How has liquidity held up during the crisis period?

Liquidity in 2022 has been relatively orderly. Unlike in 2020, there are fewer forced sellers moving large blocks of risk in size and pushing the market down. In late February and early March we were still able to add risk in names we liked at prices in the low 90’s where clear catalysts were present. We saw the opportunity as more of a “mini-dislocation,” primarily in high yield bonds, given how well the loan market has held up. The primary market has been pretty stagnant for almost two months, which will eventually force companies in need of refinancing to come back to markets, even if they would rather not pay higher rates.

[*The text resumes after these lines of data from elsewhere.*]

Known rows, with every step that occurs
g y s k p: [.17, .37, .23, .00, .06, .07, -.02, .16, -.15, .70, -.01, -.29, -.17, .50, .08, -.17, .32, .10, .55, .09, -.22, .02, .03]
k s y g x: [.26, .06, -.51, .17, .05, -.09, .00, .14, -.25, .27, -.01, -.34, -.09, .34, -.10, -.08, .21, .10, .58, .27, -.07, .03, -.02]
y s f p x: [.22, .61, .46, -.04, .08, .38, -.04, .15, -.16, .14, -.18, -.03, -.02, -.10, .13, -.03, .02, .19, .06, -.01, .00, -.01, -.01]
k s f p: [.06, .31, -.04, .00, .12, .04, .07, .26, -.05, .00, -.05, -.17, -.10, -.19, -.05, -.02, -.27, -.03, .10, .05, .05, .13, .01]
p k s y g x: [.34, .16, -.34, .00, .04, -.11, .15, .13, -.31, .35, -.04, -.37, .02, .51, -.01, -.08, .23, -.07, .77, .16, -.05, .02, .14]
s f p k: [.01, .50, .20, -.30, .12, .16, .33, .21, -.13, .04, -.09, .01, -.05, -.07, .13, -.04, -.22, .02, .16, -.09, .15, .10, .27]
p k s: [.21, .03, .10, -.05, -.01, -.17, .04, .01, -.04, .12, -.02, -.23, .17, .24, .01, .02, .01, -.37, .29, -.08, -.04, .00, .05]
k s y: [.12, -.09, -.11, .18, .01, -.18, -.11, .22, -.09, .02, .10, -.28, -.08, -.01, -.19, -.05, -.06, -.26, .21, .14, -.05, .06, -.19]
x g y s f p: [.11, .50, -.09, -.27, .14, .13, .19, .41, -.24, .38, .04, -.05, -.23, .17, .14, -.12, .03, .20, .26, -.08, -.02, .01, -.12]
f p x g y s k: [.21, .63, .20, -.25, .02, .12, .04, .20, -.23, .72, .02, -.11, -.07, .78, .25, -.14, .37, .35, .31, -.17, -.18, -.13, -.05]
g x: [.04, .04, -.26, .02, .04, .10, .10, -.03, .01, .20, -.02, -.10, .04, .13, .14, .02, .20, .17, .12, .15, -.09, .01, .13]
x g: [.02, .02, -.31, -.16, .01, -.13, .07, .04, -.10, .07, .09, .10, -.05, .26, .07, -.03, .00, .08, -.09, -.19, .07, -.10, -.07]
x s y: [.01, -.12, -.16, .17, .09, -.27, -.08, .32, -.03, -.18, .05, -.05, -.15, .07, -.02, -.09, .06, -.23, .26, .20, .09, .10, -.23]
m k p f: [-.14, .39, .33, -.12, .25, .00, .16, -.09, .02, .42, -.02, -.03, .03, .03, .19, .02, -.03, -.11, .18, -.05, -.06, -.01, .38]
x g y s f: [.12, .25, -.08, -.20, .05, .08, .10, .32, -.24, .37, .12, -.14, -.17, .08, .03, -.09, .16, .08, .24, -.04, -.04, -.08, -.15]
f p k s y: [.18, .27, .03, -.06, .09, -.15, .14, .30, -.15, .10, -.01, -.21, -.02, .24, .01, -.07, -.16, -.31, .41, -.02, -.01, .13, -.01]
x g y s: [.18, .10, -.12, -.15, .02, -.05, .01, .19, -.17, .43, .10, -.08, -.06, .42, .11, -.08, .28, .02, .29, -.10, -.14, -.11, -.24]
m k s y g: [.23, .04, -.01, .04, .05, -.26, -.01, .06, -.15, .45, .07, -.21, -.14, .39, -.28, -.07, .09, -.18, .56, .14, -.04, -.06, .01]
s f p: [-.07, .39, .01, -.12, .12, .18, .18, .23, -.07, -.04, -.06, .03, -.16, -.25, .03, -.04, -.25, .18, -.01, .02, .11, .12, .12]
f p: [-.01, .26, -.02, -.07, .09, .04, .10, .09, .00, .02, -.08, .08, -.05, .10, .11, -.03, -.13, .12, .02, -.04, .01, .09, .04]
x s k p f: [-.15, .37, .11, .00, .20, -.09, -.05, .19, -.03, .11, -.08, -.13, -.06, .25, .26, -.10, .12, -.07, .32, .03, .09, .07, .20]

Rows
[.22, .55, .01, -.08, .16, .08, .09, .21, -.34, .58, .03, -.16, -.11, .15, .24, -.12, .16, .19, .30, -.08, -.13, -.07, -.04]  k p x g y s f
[.24, .35, .31, .04, .02, .13, -.11, .04, -.14, .44, -.11, -.15, -.16, .47, .03, -.15, .22, .09, .31, .00, -.07, -.03, .03]  y s k p
[.16, .64, .39, -.07, .12, .32, .07, .27, -.18, .38, -.08, -.17, -.04, -.07, .18, -.05, .12, .21, .29, .08, -.15, .04, -.01]  g y s f p x
[.02, .20, -.20, -.15, .04, -.12, .10, .06, -.16, .39, .15, -.05, .06, .29, .22, -.02, .18, .19, .09, -.15, -.15, -.12, -.05]  p x g y
[-.16, .37, .07, -.02, .21, .10, .06, .03, -.09, .05, -.08, -.05, .04, -.16, .24, .00, -.12, -.02, .10, -.06, .00, .07, .23]  k p f
[.07, .29, .05, .08, .15, -.12, -.06, .12, .05, -.07, -.15, .09, .07, .26, .31, -.03, .07, .01, .13, .02, .03, .07, -.07]  f p x s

This limited primary activity has also caused a slight disruption in primary issuance of CLOs, which has offered some attractive spread levels on Single-B through Single-A risk tranches compared to the past few years in the market.

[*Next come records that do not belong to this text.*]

Known rows, with every way that one mark hangs from another
q_978(q_950(q_288)): [-0.654 -0.743  0.237  1.444  2.075  0.321 -2.778  2.176 -0.861  1.066
  0.388  0.570  0.866 -0.411 -1.056  0.610  0.007  1.849 -1.932  0.253
 -0.142 -0.604 -0.789]
q_824(q_358): [-1.724 -0.401  0.008  0.689  0.154  0.046 -1.458  0.353  2.535  0.131
 -1.962  1.021  1.456 -1.260  1.993 -1.552 -2.179  1.537 -2.113 -0.391
  1.515 -1.092 -1.130]
q_288(q_507 q_950(q_958)): [-1.750 -1.605 -0.314 -1.888  1.578  0.077 -1.712  0.837 -1.421  1.346
 -0.896 -0.313 -2.352 -1.734 -0.039 -0.640  0.934  0.248 -0.614  0.675
  1.431  2.967  0.780]
q_978(q_950(q_288(q_917) q_958)): [ 0.199 -0.140 -0.071 -0.698  1.979 -0.596 -3.719  0.721 -1.068  2.159
  1.590 -0.455 -0.909  0.814 -2.614  2.967  2.824  2.284 -0.680 -0.328
 -0.521  0.944  0.383]
q_824(q_978): [-0.445  0.509 -0.531  0.130  1.066 -0.557 -1.726  0.570  2.183  1.261
 -0.259  0.490  1.868  0.039  0.288  0.299 -1.265 -0.592  0.072  0.278
  1.586  1.858 -0.325]
q_950(q_288(q_917) q_958(q_824)): [ 2.694  0.305 -4.041  1.147  1.030  0.016 -2.699  2.020 -0.249  1.400
  0.547 -1.970  0.293  1.067 -3.266  1.559  0.983  0.370  0.916 -2.402
 -1.310  3.887 -0.123]
q_358(q_824(q_958 q_978(q_950(q_288)))): [ 1.567  2.589  3.606  0.880  0.910 -1.167 -1.298  1.560 -0.698 -0.804
  2.875 -0.100  1.230  1.235  1.206  1.443  0.824 -2.378 -0.345  2.066
 -2.414 -3.617  2.252]
q_358(q_824): [-0.105  0.769 -1.906  1.032 -0.508  0.060 -1.995  1.979  0.284 -0.319
 -2.311  1.586  4.195  1.336  2.857 -0.271 -2.707 -1.006 -1.621 -0.643
  0.355 -0.670 -1.221]
q_288(q_507 q_824(q_958 q_978) q_917): [ 2.257  0.450  1.290 -3.908 -2.632  0.021  0.808 -2.513  2.097 -3.809
  2.096  0.637  1.178  1.248 -1.113  2.052  0.211 -0.960  2.527  1.439
  0.430 -0.601 -0.301]
q_698(q_950): [-1.690 -1.288 -2.323  0.270  1.132 -0.308 -2.033  1.253  0.846  2.927
 -2.278  1.409  1.417 -1.360 -0.208  0.668 -1.367  1.007 -1.571 -1.064
  2.031 -1.141 -1.363]
q_288(q_507 q_824(q_958 q_978) q_950): [ 1.617 -0.629  2.644 -2.849 -1.118 -0.488  2.231 -1.620  0.084 -3.246
  1.442  0.414 -1.232 -1.479  1.007 -0.737  0.907 -2.796  1.540  2.323
  0.770 -1.326  0.812]
q_824(q_358 q_958 q_978(q_950(q_288))): [-0.272  1.206  5.269  0.433  1.718 -1.320 -0.900  0.078  1.622 -0.179
  3.176 -0.810 -1.022 -1.350  0.540 -0.224  1.626  0.198 -0.998  2.191
 -1.237 -3.901  2.655]
q_917(q_288(q_507 q_950)): [-1.757 -2.095 -0.850 -0.839 -0.333  0.668 -0.126  0.407  0.004  0.482
 -1.818  1.645 -0.754  0.385  1.211 -1.011 -1.455  0.305  0.256  1.094
  1.436 -0.138 -0.364]
q_698(q_950(q_288(q_824(q_978)) q_958)): [-0.346  0.722 -1.348  2.120  1.023 -0.985  1.500 -0.274 -2.869  3.527
  1.417 -2.482 -1.693 -0.785 -1.833  0.634  1.726 -0.797  0.846 -1.923
 -1.276  2.222  1.099]
q_950(q_288(q_507) q_958(q_824)): [ 0.216 -0.151 -3.445  2.135  1.433  2.165 -1.040  2.749 -1.764  0.751
  0.934 -3.009 -1.103 -0.025 -2.907 -0.294 -0.397  0.128  0.384 -2.161
 -3.020  4.852 -0.092]
q_698(q_950(q_288)): [-1.149 -1.359 -2.525  1.618  1.739 -0.323 -2.356  2.362 -1.083  4.204
 -0.883 -0.072  0.661 -1.396 -1.773  0.994 -1.062  2.155 -1.813 -1.395
  0.391 -0.107 -0.640]
q_917(q_288(q_507 q_824 q_950)): [-0.305 -2.164 -1.112 -0.384 -2.481  1.184  3.272 -1.132 -0.957 -2.164
 -2.284  1.483 -0.465  0.427  1.797 -1.995 -1.138 -0.749  0.665  0.317
  0.812 -0.867 -1.092]
q_288(q_507 q_824): [-0.062 -1.412 -1.591 -0.217 -1.945  2.040  1.131 -0.292 -0.183 -3.074
 -1.119  0.827  1.730  0.031  0.278 -0.558 -2.769  0.321  0.152 -0.933
  0.399  1.184 -2.860]
q_358(q_824(q_958 q_978)): [ 1.003  2.181  1.214 -0.181 -0.039 -1.513 -1.556  1.022  1.460 -1.255
  1.065  0.631  3.028  1.134  3.270 -0.019 -0.738 -4.061  0.070  1.155
 -0.241 -1.809  1.293]
q_917(q_288(q_507 q_824)): [-0.992 -1.702 -2.296  0.589 -2.830  2.024  2.246 -0.961 -0.002 -2.458
 -1.471  0.991  1.236  1.561  1.373 -1.572 -2.624 -0.797  1.198 -0.905
 -0.112  0.146 -2.209]
q_917(q_288(q_824(q_358) q_950(q_958))): [-0.881 -0.639  0.073  0.972 -1.099 -0.854  3.577 -2.396 -0.995 -0.303
 -1.889 -0.045 -2.760 -0.959  4.235 -4.334  1.411 -1.120 -0.033 -0.740
  0.750 -1.578  1.390]
q_824(q_978(q_950)): [-0.497  0.602  2.078 -0.182  1.512 -0.156 -0.991  0.173  2.082  0.546
  0.074  1.152  1.008  0.584  0.004  1.035 -0.384 -0.228 -0.379  1.696
  1.223 -0.403 -0.169]
q_978(q_950(q_958)): [-1.845 -0.631  0.200 -0.152  2.535 -0.133 -2.436  0.688 -0.372  1.177
 -0.164  0.268 -0.404 -0.471  0.665 -0.030  1.505 -0.415 -1.342  0.020
  0.864  0.502  0.086]
q_950(q_288(q_917) q_958): [ 0.128 -0.403 -2.320 -0.369  1.521 -0.980 -4.289  1.268 -1.111  2.956
  0.904 -1.223  0.101  0.454 -2.414  1.976  1.825  1.566 -0.302 -1.719
  0.278  3.413  0.455]

Rows
[ 1.156  2.461  3.676 -0.543  0.420 -1.253 -0.634  0.635  1.352 -1.776
  1.329  1.459  2.097  1.101  2.760  1.021  0.358 -3.304 -0.321  2.516
 -0.734 -4.596  1.640]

Where do you see value in the current sell-off in secondary bonds and loan markets?

We’ve been focused on senior secured risk in names we already know, with shorter term maturities (<2.5 years). It’s possible to find some convexity, even if the market goes wider from here. Loans have held in well, so value is limited, but with high yield down 5%-6% YTD, you would expect loans to also be impacted if markets head more into risk-off territory. We haven’t seen disorderly selling, though a sustained period of equity underperformance will potentially lead to a rebalancing of portfolios, and either a shift from equity to credit, or a broader risk-off market. We generally hold a bit of dry powder in our accounts to best react to these scenarios.

Private markets and ESG – What are your expectations when it comes to ESG and private markets moving forwards?

More focus on ESG is the way the market is moving. We are seeing this especially in Europe, which is leading these efforts by a wide margin relative to the US where we still see some very binary approaches to ESG. We are probably entering a phase in the ESG market where the proliferation of ESG-related products will lead to a more refined approach from investors trying to discern the strategy differences of funds, claiming to achieve various level of compliance with regulation such as the EU’s Sustainable Finance Disclosure Regulation (SFDR) and Taxonomy Regulation. We have always had an ESG focus, but have been conservative in how aggressively we characterise that against market conventions and definitions to ensure we do not fall into greenwashing territory. As the parameters of the regulation (i.e. SFDR product level requirements) become more clear, we think that will help investors distinguish amongst products but will also ensure managers are not using such regulation merely as an ESG labelling tool.